Defendant Board of Managers is the governing body of the condominium, and is charged with enforcement of its bylaws.   Article XI, Section 1 of those bylaws spells out the right of first refusal in relevant part as follows:

A unit owner has the right to sell or lease his Unit providing he gives notice of the bona fide terms of any proposed sale or lease to the immediately contiguous Unit Owners and to the Board of Managers and obtains their approval for sale or lease․ If an immediately contiguous Unit Owner(s) disapproves of the transaction, such Owner(s) must give the selling or leasing Unit Owner and the Board of Managers written notice thirty (30) days after notice of the proposed sale or lease, of his intention to purchase or lease the Unit on the same terms, or other terms more favorable to the Owner of the Unit proposed for sale or lease.

Article XI, Section 3 sets forth the required notice of the bona fide terms of a sale, to be given to a holder of a right of first refusal:

A Unit Owner intending to make a transfer, sale or lease of the unit or any part thereof, or any interest therein, shall give notice to all immediately contiguous Unit Owners and to the Board of Managers of such intention.   He shall furnish ․ (i) the name and address of the intended grantee or lessee;  (ii) a statement of all of the terms of the transaction;  (iii) financial and professional references of the transferee or lessee;  (iv) the specific occupation of the transferee or lessee including any areas of specialization;  (v) an executed copy of the proposed contract to sell or lease;  and (vi) such other information as the immediately contiguous Unit Owners or the Board of Managers may reasonably require.  [Emphasis added]

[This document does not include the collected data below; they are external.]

Each row is a point. Each copy is the shape, with its points in the same order, turned, moved and blurred by noise. Say if it was mirrored as well.

Shape:
[[ -8   4]
 [ -7   3]
 [ 20  -2]
 [-17 -32]
 [ 98 -17]
 [-14 -14]
 [ 32   2]
 [  8 -19]]
Copy 1:
[[ -2   5]
 [ -1  -2]
 [ 28   2]
 [ -3 -41]
 [108  -3]
 [ -3 -20]
 [ 36   8]
 [ 20 -20]]
Copy 1 is: only turned
Copy 2:
[[ 11  -4]
 [ 12  -2]
 [ -6  20]
 [-17 -27]
 [-51  85]
 [  0 -16]
 [ -5  32]
 [-16   2]]
Copy 2 is: mirrored
Copy 3, 8 rows:
[[  -3    8]
 [  -8   14]
 [ -30    3]
 [   6  -22]
 [-109  -14]
 [   4   -6]
 [ -44    5]
 [ -20  -13]]
Copy 3 is: mirrored

Shape, 6 rows:
[[-36  55  44]
 [-14 -23 -23]
 [ 21  15 -23]
 [ 11 -32 -34]
 [  2  24 -33]
 [-15  15  46]]
Copy 1 (6 x 3):
[[-61  53  -7]
 [  1 -41  -5]
 [ 31   1   3]
 [ 25 -41  11]
 [ 19   8 -20]
 [-46  22  23]]
Copy 1 is: only turned
Copy 2, 6 rows:
[[-77  20  24]
 [ 15  12   1]
 [ -7   6 -41]
 [ 30   3 -25]
 [-16  28 -35]
 [-46  -7  26]]
Copy 2 is: mirrored
Copy 3, 6 rows:
[[ 22  34  90]
 [-14  -8   4]
 [ 28  15  -3]
 [  3 -18 -20]
 [ 18  30   0]
 [ 19  -7  73]]
Copy 3 is: only turned
Copy 4:
[[ 79  38 -42]
 [ -7 -12 -21]
 [-11  32  -7]
 [-31 -10  -4]
 [-13  38 -32]
 [ 61  17  -5]]
Copy 4 is: mirrored

Shape (7 x 4):
[[ 12 -56 -35 -28]
 [ 46 -43  39  18]
 [-30  11  39  24]
 [  6  17  14   9]
 [ 17 -13 -21  18]
 [-11  31  44  -1]
 [-29  39  25   5]]
Copy 1, 7 rows:
[[-11  53 -48 -17]
 [-25  67   3  56]
 [-30 -13  41  25]
 [ 11   7  22  30]
 [  5  12 -25  31]
 [  0   3  56  21]
 [  6 -23  46   9]]
Copy 1 is: mirrored
Copy 2:
[[ 29 -53  12   4]
 [ -8 -10  84  27]
 [-57  26  30 -29]
 [-24  22  22  -4]
 [-12  -8   4  27]
 [-34  50  34 -29]
 [-40  43   7 -34]]
Copy 2 is: only turned
Copy 3:
[[-14 -33 -39 -42]
 [-62 -22  43 -44]
 [-24 -18  45  43]
 [-23  10  26  11]
 [-45   1 -15  -6]
 [ -2   8  54  24]
 [  1   9  38  46]]
Copy 3 is: mirrored
Copy 4, 7 rows:
[[ 33 -47  -7 -37]
 [ 32 -13  30  53]
 [-50  16  25  24]
 [ -6  28  11  10]
 [ 18   1 -25   5]
 [-29  44  38   7]
 [-40  39  25  -3]]
Copy 4 is: only turned

Shape, 9 rows:
[[-10   2  37 -40  30  46]
 [ 39  17   3 -48   4 -21]
 [  2 -60 -24  12  10   0]
 [ 39  28 -42 -55 -15 -26]
 [-19 -75  50  17 -49  31]
 [ 19 -10  -3  23 -42  25]
 [-10  25 -17   6 -53   3]
 [  0  15  18  27  22 -50]
 [-26   4  10 -13 -27  20]]
Copy 1, 9 rows:
[[ -9   8  52 -28  -5  30]
 [-37  52 -31 -30   0  31]
 [-26 -29 -11  -1  30 -39]
 [-23  42 -68 -47  10  28]
 [-30 -50  22  -3 -58 -56]
 [ -3 -34 -35   6 -28  -5]
 [ 38   8 -47 -11 -33  -7]
 [  8  54 -12  34  22 -18]
 [ 18   4  -1 -34 -33 -13]]
Copy 1 is: mirrored
Copy 2, 9 rows:
[[  3 -19  62 -14   6  37]
 [ 55 -43  12 -20  39 -16]
 [-34 -10 -38  -6  12   2]
 [ 65 -56 -11 -13   4 -33]
 [-26  71 -14 -48  11  36]
 [ 34  29 -27   7  -1  12]
 [ 43  24  -4  -1 -29 -29]
 [  2   2  18  31  51 -52]
 [ 12  17  20 -15 -16  -2]]
Copy 2 is: mirrored
Copy 3:
[[ -8 -19  60 -44 -13   4]
 [ -3  27  -6 -42  24 -15]
 [ 25 -38 -31   8 -15  29]
 [-29  46 -41 -47  29   6]
 [ 65 -24   8  -4 -97   0]
 [ 17  29  -7  20 -43  17]
 [-29  37 -24   7 -47  -2]
 [ -6 -12 -16  24  15 -53]
 [-20   1   3 -17 -54  -2]]
Copy 3 is: only turned
Copy 4, 9 rows:
[[  9 -60 -15   8  18  46]
 [ 46 -17 -30  -7 -45   2]
 [ 31  15   5 -31  40 -29]
 [ 43  11 -46 -38 -66   8]
 [ 13  14  80   0  54  27]
 [  9  48   2   2  15  23]
 [-18  37   1 -21 -34  35]
 [-20  -4  -7  28 -30 -48]
 [-13  -5  12 -23  -2  36]]
Copy 4 is: mirrored

Shape (14 x 8):
[[  0 -77  16 -34 -17  15   0 -11]
 [ 27  11  13  -1   5 -70  17  17]
 [  9  -8  25  15   8 -16 -21  16]
 [-10 -52 -23   9  -6   1  27  25]
 [  3  66  -9  34  40 -66  25 -27]
 [  0  21  -8  -8   4 -35   8  38]
 [-15   9 -12   6 -13 -81   6   4]
 [ 21 -65  -6   0  13  -8 -56 -27]
 [-18  51  59 -28   1  74 -55  14]
 [ 21 -65   6   1  12   8   6  25]
 [-32 -19  13  -4  25  -4  -9  26]
 [  3  46 -11   1  -6 -12  -4  18]
 [  2 -46  32  52   7  10   3  -1]
 [  2   7 -30 -19 -42 -70 -12   9]]
Copy 1, 14 rows:
[[-15 -55  42 -49   6 -13 -14 -11]
 [ -7  35  39  40  -9 -58  12  29]
 [ 16  19  39  15   7  -1 -15   2]
 [-20 -49  35  15  22   2   9  32]
 [ -6  65 -24  59  21 -43  55  12]
 [  0  28  22  19   0 -21   1  58]
 [-43  22   7  43  -9 -41  -8  30]
 [ 18 -35  12  -2  42 -28 -45 -33]
 [ 45  62   9 -70 -14  69 -21   3]
 [ 11 -45  64  -4  26 -12   2  18]
 [-17  16  41  -6  40  15  -7  22]
 [ 11  37  -9  14  -9   2   3  42]
 [ 12 -24  54  23  12  14  16 -31]
 [-32  10  -7  28 -24 -48 -35  43]]
Copy 1 is: only turned
Copy 2, 14 rows:
[[ -8 -77 -18 -25   1   3  22 -24]
 [ -8  -1   7  39  13 -67  57  27]
 [-22 -11  12  17   0 -27   2  21]
 [-40 -33 -34   9 -17  12  51  14]
 [-13  70  11  80  17 -51  47  -9]
 [-16  20  -7   9 -19 -48  47  30]
 [-24  -1 -13  52 -24 -73  50  -4]
 [ -5 -55 -37  20  20 -17 -34 -11]
 [ 12  33  58 -58 -36   2 -49  -3]
 [-29 -49 -20  -6  17   9  23  28]
 [-55  -3  -8 -11  -8 -21  12   1]
 [  8  36   3  21 -29 -29  27  20]
 [-47 -39  20  35   7  24   8   7]
 [ 13 -15 -30  37 -45 -75  44   8]]
Copy 2 is: only turned
Copy 3 (14 x 8):
[[ 18 -88  25 -51 -10   2  22   1]
 [ 38  11   0   3  -8 -65  16  45]
 [ 22 -22   5   5  10 -13 -23  25]
 [ 18 -61 -27  16 -22   2  25   8]
 [  4  57 -31  24  11 -74  -9  -9]
 [  9   5  -5  23 -13 -23  17  51]
 [  4   1 -21   6 -47 -64  -9  39]
 [ 51 -56 -22 -69  -2   5 -36   4]
 [-28  19  74   5  33  72 -40  10]
 [ 43 -67  -6  -8  10   4  27  18]
 [ -9 -39  -8   2  17  -2  -6  36]
 [  2  26   3  19 -14   4   2  25]
 [ 42 -66  -1  21  16 -18 -26 -19]
 [ 24  -3  -4 -15 -77 -31   2  49]]
Copy 3 is: only turned
Copy 4, 14 rows:
[[-15 -58 -28 -50 -15  14 -20   4]
 [ 48  -8  42 -24  18 -62  -8 -15]
 [  9 -15 -14   2  10 -38   1   4]
 [ 23 -44  17  -2   5  33 -24   0]
 [ 31  54  47  10  50 -49 -18 -44]
 [ 50  12  25 -11  23 -27  -1  23]
 [ 30   6  50  -5  12 -45 -61  -4]
 [ -6 -46 -61 -11  13 -25 -50 -20]
 [-21  54 -66 -18 -12 -22  61  51]
 [ 17 -67 -16  -3  11   6   1  10]
 [-15 -18   2   7  29 -23  -5  31]
 [ 37  41  11   3   6 -18  -6  14]
 [ -4 -42  -6  35  -6 -10   6 -26]
 [ 47  -1  23 -29  -9 -37 -71  19]]
Copy 4 is: mirrored

Shape (14 x 9):
[[   9 -121  -23    0   -6  -20  -22    2    3]
 [  18   19  -23   -9  -13   -5   10   12  -26]
 [  24   15   54  -16   -4  -18  -17  -21  -20]
 [   0  -12   -1   19   13   13   10   14   -4]
 [  -5  -69   15   -5   -9   -6    1   -2  -26]
 [  20   18  -28  -18    9   -6  -17  -11   -8]
 [  42    7   -7   -8    4  -14    9  -14  -31]
 [  -5   17    7   17  -53  -19    5   14   -2]
 [  25    3    7   23  -11   10  -20   17  -23]
 [  -3    9  -14    1    8  -11   -2   -3  -28]
 [  -5   20  -19   52   12  -19   39    5   17]
 [  26  -15   -6  -10  -15   61    1    5    0]
 [  -1   15  -16   10   13   -1  -18   12   16]
 [   5   21  -21   21  -24   24  -16  -19  -14]]
Copy 1, 14 rows:
[[ 43 -99   3  50  15  -3 -48  31 -31]
 [ 25  12  10 -10  -6 -43   0  10  -1]
 [-10   8  59 -17   7   0 -32 -28  -1]
 [ 14   5   5  28  -7   3  -6  24   4]
 [  8 -46  32  28   6   1 -24  28 -40]
 [ 25   5 -10  -3   0 -30 -15 -26   1]
 [ 36  10  32   6  13 -31  -5 -16  -6]
 [-14 -10  35  -6 -32 -44 -15  26  28]
 [ 30  15  28   5 -28  -8 -34  14   4]
 [  5  14   4  14   0 -32 -17   1 -11]
 [  1  21   4  55   0 -34  10  23  50]
 [ 43 -12   7  -5 -42  21  16   5 -10]
 [  9   7 -18  11 -10 -12 -24   1  28]
 [ 16  10   8  16 -54 -28 -10 -14   3]]
Copy 1 is: only turned
Copy 2, 14 rows:
[[ 44 -59 -22   1  24 -82 -31  13  -7]
 [ 12  12 -21   0   5  25  29  13  -4]
 [-23  23  20 -21 -10 -16  41 -39   5]
 [  0  -8  13  20  20   7  -3  21  -1]
 [  5 -43   7  -1  20 -45   9   4 -27]
 [  6  21 -31 -12  12  17   0 -16  18]
 [ 17  13 -14  -2  21   1  41 -13  12]
 [-14   5 -18  26 -44   2  23  14 -16]
 [ 19  21  16  17   0   4  10  -4 -14]
 [-13  12 -17  -2  23   8  12   2  -8]
 [-23  16  -9  55  10   7  15  44  29]
 [ 28 -34  15  12   1  35  -5 -25   1]
 [-10  18  -7   5  -3  15 -22  12  18]
 [  1  18 -18  35   0  23  -3 -26 -13]]
Copy 2 is: only turned
Copy 3, 14 rows:
[[-64 -91 -22   6  29 -46  -3  10  15]
 [ 27  -6 -22  -8   0  13  24   0 -15]
 [ 19  -5  57 -10 -12  -7 -11   0 -25]
 [-17   4  -9  15  28  12   7  -1  -5]
 [-51 -51  10   2  13 -13  17  -2 -18]
 [ 28  -2 -20 -25  10  -5 -11 -11  -2]
 [ 37 -23   4  -2  15   1  11 -18 -20]
 [  4  13   2  18 -37  -7  34  17   5]
 [  7  -1  -8  28   0  -1 -10  14 -30]
 [  8   8  -9 -16  16 -10  16  -7 -19]
 [ 11  37 -10  33  35  -6  39 -10  28]
 [-13 -23 -23  17  -7  49 -27 -13  -8]
 [  5  21 -19  -4  18  -4 -12  12  15]
 [  8  18 -30  14 -21  -3  -8 -26 -13]]
Copy 3 is: only turned
Copy 4 (14 x 9):
[[ -19 -103   -3  -66   17    8   11   25  -28]
 [   1   17  -15  -15  -24  -19  -21   18  -19]
 [  16   -3   41   10  -36   36  -25  -20  -25]
 [ -17  -14  -23   11   -6    4    5   22  -14]
 [ -33  -54   11  -27  -12   11    9   15  -50]
 [  16   18  -10  -24   -8    3  -16   -6    4]
 [  27    2  -10  -17  -26    4  -21    3  -32]
 [ -22  -18   15   19  -28  -38  -40    5   -6]
 [  -3  -18  -10   10  -33   17  -27   29   -1]
 [  -6   15  -16  -13   -3    3  -23    1  -24]
 [  -2   -1  -36   43   31  -34  -16    1  -20]
 [  -5  -15  -28  -17  -54    8   36   11    9]
 [  -7   10  -13   -3   14   -2   -8   13   16]
 [ -19   -4  -37   -2  -30    4  -25  -13    9]]
Copy 4 is: only turned

Shape, 15 rows:
[[ 15 -39 -11  27 -60  44  24 -34  36 -28   3]
 [ 54  26  36   4 -27  18 -22  -2   3  12 -22]
 [  6  -1 -44  18 -15  31 -29 -17  58   3  -2]
 [ 39   0  13 -22  16  20 -47  25   6  30  -5]
 [  9   7   5 -45 -26 -30 -32  43  14  -5 -84]
 [-15 -27 -12 -15  -4  23  23  15 -25  35 -44]
 [  4  38 -50 -33  29 -54   3  46 -39 -31  21]
 [  0  20  75  21   6 -17 -35 -19  24  35 -33]
 [ 13 -11  31  -8 -44  50  29  47  12  63  -1]
 [ 39   0  -3  -2 -31 -26 -34  16   5  23   0]
 [ 52 -34   6  22   7   7 -36  -3  57  52 -13]
 [ 16 -32 -34 -72 -27  40   3 -52  52   7 -28]
 [ 16  40   1   3  20  33  -2 -18  20  37 -11]
 [ 28  34  30  18  -1 -16  35  -2 -21  47 -19]
 [ 11 -19  10   5  16  -5  62  12  40  10 -57]]
Copy 1, 15 rows:
[[ 39 -36  38  80 -16  -6 -23 -17   9 -29   7]
 [ 71  31   4   9 -19  15   0  24   4  17   4]
 [  6 -11 -36  68  -6  17  -8  27   7 -14  26]
 [ 20  23 -32 -13 -43  29  11  23  19  36  19]
 [ 17  32 -48 -19 -31   3 -43  18   3  20 -76]
 [  7 -28 -11 -22   7  18 -30 -41  12  35 -12]
 [-27  24 -54 -66 -18   3  32 -23   0 -69 -17]
 [ 40  25  10 -11  -1 -43 -21  49 -12  58  13]
 [ 38 -42  39 -19   1  65 -33  23  22  37   3]
 [ 51  -4 -21 -11 -37  -1 -16  35   5 -22   2]
 [ 41 -22 -39  34 -27  -1  19  56  24  43  14]
 [ 12   8 -23  67 -18  -1 -43 -24  91   8  -5]
 [ 19  29 -19  14  41  11   9  24  26  21  23]
 [ 64   0  10 -42  32  -6   6  15   5  15  -4]
 [ -4 -30  23  24  24 -17   4  -2  26  31 -59]]
Copy 1 is: mirrored
Copy 2 (15 x 11):
[[ 43 -72 -11  21  -5 -28  61  -4  32 -41 -18]
 [ 63 -10  14   0 -13 -27   9  15  11   7  54]
 [ 36 -30 -21  10  13  24  19  29  42 -31 -28]
 [ 47 -13   5 -11   8  21 -28  21 -27  17  38]
 [ 14 -29  65 -54  14 -23   0  82  -4  30  23]
 [-16 -46  12  19   2  -4  28  35 -29  47 -10]
 [-29  56  29 -46 -11 -35 -30   4 -47  -4 -45]
 [ -7 -21  39  27   1   5 -11  21  34 -17  91]
 [ 41 -66  26  38 -68   6  14  31 -29  24   6]
 [ 24 -14  -2  -1 -13 -22 -23  46 -21 -26  20]
 [ 54 -40  -1  53  37  17 -23  35  -8 -19  28]
 [ 35 -77 -24 -15  30 -26  -1  20  44  48 -35]
 [ 20  -3  17  33   0  19  -5   3  21  22   3]
 [  4   6  46  56 -31 -39   0   5  -9  10  34]
 [  0 -51  84  47  20 -25  13  18   2  10 -28]]
Copy 2 is: mirrored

 The basement space constituted a unit (see e.g. Royal York Owners Corp. v. Royal York Assoc., L.P., 43 A.D.3d 357, 358, 842 N.Y.S.2d 384 [2007], lv. denied 10 N.Y.3d 791, 857 N.Y.S.2d 25, 886 N.E.2d 788 [2008] ), and we adopt the motion court's reasoning that plaintiff's first-floor unit was “immediately contiguous” to the basement unit by reason of the common border, namely, the floor of plaintiff's unit and the ceiling of the basement.   Plaintiff thus had a right of first refusal with respect to the sale of the basement space.   Because the term “immediately contiguous” was plain and unambiguous, extrinsic evidence proffered by defendants could not be considered (see W.W.W. Assoc. v. Giancontieri, 77 N.Y.2d 157, 162-163, 565 N.Y.S.2d 440, 566 N.E.2d 639 [1990] ).

 “The right of first refusal, however, is contingent upon the existence of a valid, outstanding contract to a third party.   If there is no such contract, then there is nothing to accept or refuse” (Lin Broadcasting Corp. v. Metromedia, Inc., 139 A.D.2d 124, 135, 531 N.Y.S.2d 514 [1988], affd. 74 N.Y.2d 54, 544 N.Y.S.2d 316, 542 N.E.2d 629 [1989] ).   Since plaintiff was not required to act until the Board executed a contract with the individual defendant, the Board's defenses-notice, equitable estoppel, laches and unclean hands-are unavailing (see Nassau Trust Co. v. Montrose Concrete Prods. Corp., 56 N.Y.2d 175, 184, 451 N.Y.S.2d 663, 436 N.E.2d 1265 [1982] ).   Nor did plaintiff “waive” his right of first refusal, as there is no evidence in the record that he ever told anyone he had no plans to purchase the basement space (Golfo v. Kycia Assoc., Inc., 45 A.D.3d 531, 533, 845 N.Y.S.2d 122 [2007], lv. denied 10 N.Y.3d 704, 857 N.Y.S.2d 36, 886 N.E.2d 801 [2008] ).